The result is that the LDP may be more amorphous than ever, saddled with Koizumi's legacy, torn between partisans of the Koizumi way and conservatives who want the minimal amount of change necessary to stay in power, and powerless to resolve these internal conflicts and consequently to make progress tackling the problems facing Japan. Ichita Yamamoto, one of the LDP's most outspoken reformists, has voiced his support for Asō, but it is half-hearted support, in that he supports Asō's leading the LDP into the general election because he thinks it would hurt the LDP to change leaders yet again. And it is telling that when he lists the government's accomplishments, he does not even attempt to spin Asō as a reformist, citing instead the economic stimulus packages and his foreign policy initiatives.

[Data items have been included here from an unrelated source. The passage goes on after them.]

A small network was shown many inputs. Here are its activations along a few directions, one row for each input.
In each table, some parts of the input vary, and every possible input appears once, in random order.
A made-up example of a description, with smaller parts first: one of 4 places along a line, together with either a single point or one of 9 places around a ring or (one of 3 separate values, together with one of 8 places around a ring).
Shared parts are said once, and a part with two or three values counts as separate values.
In the rows, 128 means zero.

Rows:
x1: [139 117 106 140 131 146 146  55 112 120 110  97 139 163 129 115]
x2: [106 153 159 114 109 101  90 197 126 139 141 159 120  96 122 135]
x3: [121 127 113 143 114 136 133  79  88 123  92 103 134 156 124 119]
x4: [131 109 172 124 104 146  99 166 147 134 112 144 154 136 149 154]
x5: [120 158 161 127 103  98  82 190 151 143 139 152 110  81 108 125]
x6: [126 107 112  96 173 108 195 163 197 148 237 145 101  67 163 137]
x7: [133 124 174 130  85 130  75 174 139 128 109 153 150 127 122 151]
x8: [109 144 177 132 105 117  82 182 133 128 141 156 137 118 122 138]
x9: [149  83 151 121 135 176 115 137 178 128 130 153 156 131 169 157]
x10: [144  86 147 114 141 179 119 141 186 119 127 160 158 130 172 144]
x11: [127 134  62 106 205  95 249  90 136 133 207 104  87  91 128 103]
x12: [114 168 100 129 116  88 126 117  76 123 114 108  92 115  84  96]
x13: [152 112  99 139 154 157 165  65 121 123 104 101 133 177 143 133]
x14: [111 183 105 143 122  73 128 120  89 123 120 107  91 111  88 101]
x15: [149 115  84 136 164 161 158  72 119 117 110 109 144 180 141 115]
x16: [108 156 116 148 113 103 125 112  68 119 104 106 107 137  93 110]
x17: [146  87 156 112 125 171 104 145 162 146 122 135 159 136 153 149]
x18: [119 141 108 150 105 120 115  99  76 112  86 115 134 152  94 121]
Describe the family of inputs behind these rows. -> one of 2 separate values, together with either a single point or one of 8 places along a line
The inputs of x12 and x2 match in every part but the choice among 2 separate values. If x3 is changed in the same way as x12 into x2, which row does it become? -> x4
Change only the choice among 2 separate values in x15. List by row number the other rows that result. -> x10

Rows:
x19: [112 153 149 134  94 109  76 160 106 125 122 146 127 118 104 120]
x20: [130 103 158 110 143 146 132 175 193 139 167 154 135 102 166 146]
x21: [135 126 181 141  65 151  36 159 117 123  63 147 155 144 125 136]
x22: [139 104 159 104 141 145 132 182 191 149 173 157 130  88 170 150]
x23: [136  93 146 112 143 146 143 142 150 156 155 144 152 146 159 154]
x24: [121 160 163 129  96 101  82 183 125 133 134 146 114  87 113 129]
x25: [142 110  74 126 177 142 200  72 125 125 142  97 120 150 138 123]
x26: [133  99 142 106 144 150 131 150 173 151 161 151 141 123 162 142]
x27: [119 165  93 146 120  93 140  73  75 111 107  88 106 139  88  99]
x28: [139 107  75 129 185 134 206  75 127 120 148  95 121 145 133 122]
x29: [125 103 141 107 149 148 137 170 183 138 161 162 143 109 161 150]
x30: [116 160 157 132  99 100  87 180 129 121 122 148 119  97 107 124]
x31: [112 143 160 138  90 100  88 148  90 130 119 132 138 137 102 133]
x32: [147 112  64 126 177 149 192  54 123 128 132  89 114 143 142 118]
x33: [104 152 148 139  91 103  80 155 100 118 113 140 133 131 104 130]
x34: [130  91 135 110 149 150 140 152 164 141 154 154 152 134 156 154]
x35: [122 168  89 150 122 103 145  61  70 111 100  84 102 134  91  93]
x36: [148 106  65 128 178 153 199  56 124 120 120  95 108 147 141 115]
x37: [113 156 154 137  94 103  83 167 122 130 118 145 129 108 104 124]
x38: [156  75 182 116 117 197  91 157 186 132 106 162 178 155 173 167]
x39: [113 168  94 150 126  88 152  79  73 108 107  87 106 136  87  96]
x40: [126 162  84 147 118 108 145  65  71 107  92  92  92 142  89  92]
Describe the family of inputs behind these rows. -> one of 2 separate values, together with either a single point or one of 4 places along a line or one of 6 places along a line
The inputs of x31 and x23 match in every part but the choice among 2 separate values. If x39 is changed in the same way as x31 into x23, which row does it become? -> x28
Start at x31 and move only the place on the line of 6, one step at a time. The first step leads to x33. Which rows follow, in order? -> x19, x37, x30, x24
Change only the choice among 2 separate values in x37. List by row number the other rows that result. -> x29

Rows:
x41: [108 151 121 119 133  95 136 158 131 131 165 128 102  93 120 125]
x42: [168 121  88 134 171 169 176  59 142 122 110  92 114 130 154 113]
x43: [146 103  87 130 169 137 191  68 118 140 142  90 135 160 135 133]
x44: [126 117  92 134 125 125 152  65  84 120 103  95 136 172 101 121]
x45: [ 93 142 119 122 139  87 146 171 114 145 185 136 114 108 113 127]
x46: [148  71 150 100 152 188 122 167 213 144 141 175 161 129 189 176]
x47: [135 184 136 143 110 118  92 135 117 103  93 123  94  82 112 103]
x48: [127 125 214 131  65 139  35 202 160 133 101 177 155 112 130 155]
x49: [143 130 100 121 163 136 178 118 155 122 155 109  96  95 144 123]
x50: [133 125 209 132  71 154  25 191 171 121  86 174 148 103 142 137]
x51: [120 178 129 144 102 105  96 141 111 112 114 121  96 101 106 116]
x52: [164  79 155 114 152 199 120 153 221 123 126 165 154 117 205 158]
x53: [151 132  90 147 136 156 142  56 111 100  76  86 118 152 119 104]
x54: [121  54 169  94 149 157 145 184 177 161 180 183 191 152 176 172]
x55: [156 133 101 124 172 153 163 106 172 120 148 112  93  90 155 105]
x56: [111 116 205 119  66 128  37 218 137 144 109 184 165 130 132 165]
x57: [110 169 134 134 103  81 104 151  97 127 123 130 117 104  92 119]
x58: [113 102  99 113 169 103 187 143 130 150 185 134 124 129 129 135]
x59: [ 98 164 148 137  98  69 113 154  79 138 152 137 126 123  84 118]
x60: [131 120  98 120 169 118 181 124 144 138 173 108 113 115 142 130]
x61: [135 127  84 141 124 142 147  60  97 113  85  92 116 164 114 115]
x62: [131  61 157  93 149 168 128 172 200 155 158 179 180 136 184 173]
x63: [137 168 124 130 144 129 123 136 157 120 141 119  88  68 135  99]
x64: [151 111  92 130 161 151 182  59 136 126 128  98 116 150 145 122]
x65: [127  94  86 124 170 122 198  83  95 143 159 108 146 172 129 125]
x66: [ 99 147 124 147  96  85 120 100  52 127 114 116 135 172  82 115]
x67: [138 161 121 142 104 130  97  85 100  90  68 102 110 133  99  96]
x68: [103 110 217 125  72 120  45 231 120 153 133 181 179 143 125 159]
x69: [125 160 114 143  96 114 104  90  87 108  77 106 111 142  94 112]
x70: [114 155 117 142 100  93 111  98  69 116  89 112 128 154  88 115]
x71: [108 116  96 139 126 111 163  69  61 132 125  98 142 195 101 117]
x72: [127 169 122 128 138 114 138 148 140 118 152 126  92  70 119 113]
Describe the family of inputs behind these rows. -> one of 4 places along a line, together with either one of 2 separate values or one of 6 places around a ring
The inputs of x44 and x53 match in every part but the place on the line of 4. If x57 is changed in the same way as x44 into x53, which row does it become? -> x47
Start at x51 and move only the place on the ring of 6, one step at a time. The first step leads to x72. Which rows follow, in order? -> x49, x64, x61, x69
Change only the place on the line of 4 in x56. List by row number the other rows that result. -> x48, x50, x68
Start at x59 and move only the place on the ring of 6, one step at a time. The first step leads to x45. Which rows follow, in order? -> x58, x65, x71, x66

Rows:
x73: [104 174  78 137 127  62 161 103  69 136 156 100  81 108  67 106]
x74: [113 141 167 122 103  80  80 228 133 148 161 157 131  74 101 125]
x75: [138  63 161 106 141 182 133 202 180 132 152 161 136 119 177 160]
x76: [181 103  75 147 160 179 172  33 133 127  79 110 153 168 114 113]
x77: [126 187  95 156 101 102 119  61  74 108 100  91  81 122  86  99]
x78: [151 101  77 127 183 138 213  66 124  98 141  87 113 145 148 119]
x79: [116 124 194 137  63 125  42 164 118 120  98 150 168 165 133 176]
x80: [114 106 149  94 164 136 133 193 187 168 205 165 138  85 182 138]
x81: [122 134  64 104 199  99 213  91 141 127 163  95  99 101 136  91]
x82: [122 148 114 157  99 119 122  56  46 102  74  99 133 189  92 100]
x83: [119 166 192 138  73 120  43 183 140 126 112 153 127  94 126 133]
x84: [129  89 170 111 124 194 107 154 189 145  96 168 176 164 174 176]
Describe the family of inputs behind these rows. -> one of 2 separate values, together with one of 6 places around a ring
The inputs of x77 and x83 match in every part but the choice among 2 separate values. If x82 is changed in the same way as x77 into x83, which row does it become? -> x79
Change only the choice among 2 separate values in x75. List by row number the other rows that result. -> x78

In other words, it is remarkable how little the LDP has to offer voters this year. Despite having the ultimate trump card in the form of the lower house supermajority, which ensured that it could overrule the DPJ-controlled upper house at will, the LDP and Komeitō have done remarkably little with their authority over the past three years. Work is proceeding on the party's manifesto, which promises to focus on the "livelihood of the people." ( Sounds familiar, doesn't it?) But by following the DPJ in promising to listen to the economic insecurities of the public, doesn't the LDP raise the question of what it has been doing to ease economic insecurity since the 2005 election and before? And by questioning the DPJ's ability to govern, won't the LDP invite questions about its own ability to govern? The narrative of this year's election campaign appears to favor the DPJ, as the public may once again be asking what the LDP has done with its mandate, instead of asking whether the DPJ will be able to deliver on its promises if given a mandate.
In short, LDP rule appears set to end in cacaphonous turmoil, as the party's warring schools squabble over whether the party is for "reform," "public well-being," or, like the DPJ, some combination of the two. And it seems that delaying the general election will only ensure that the combatants have more time to battle for the soul of the party, ensuring electoral defeat.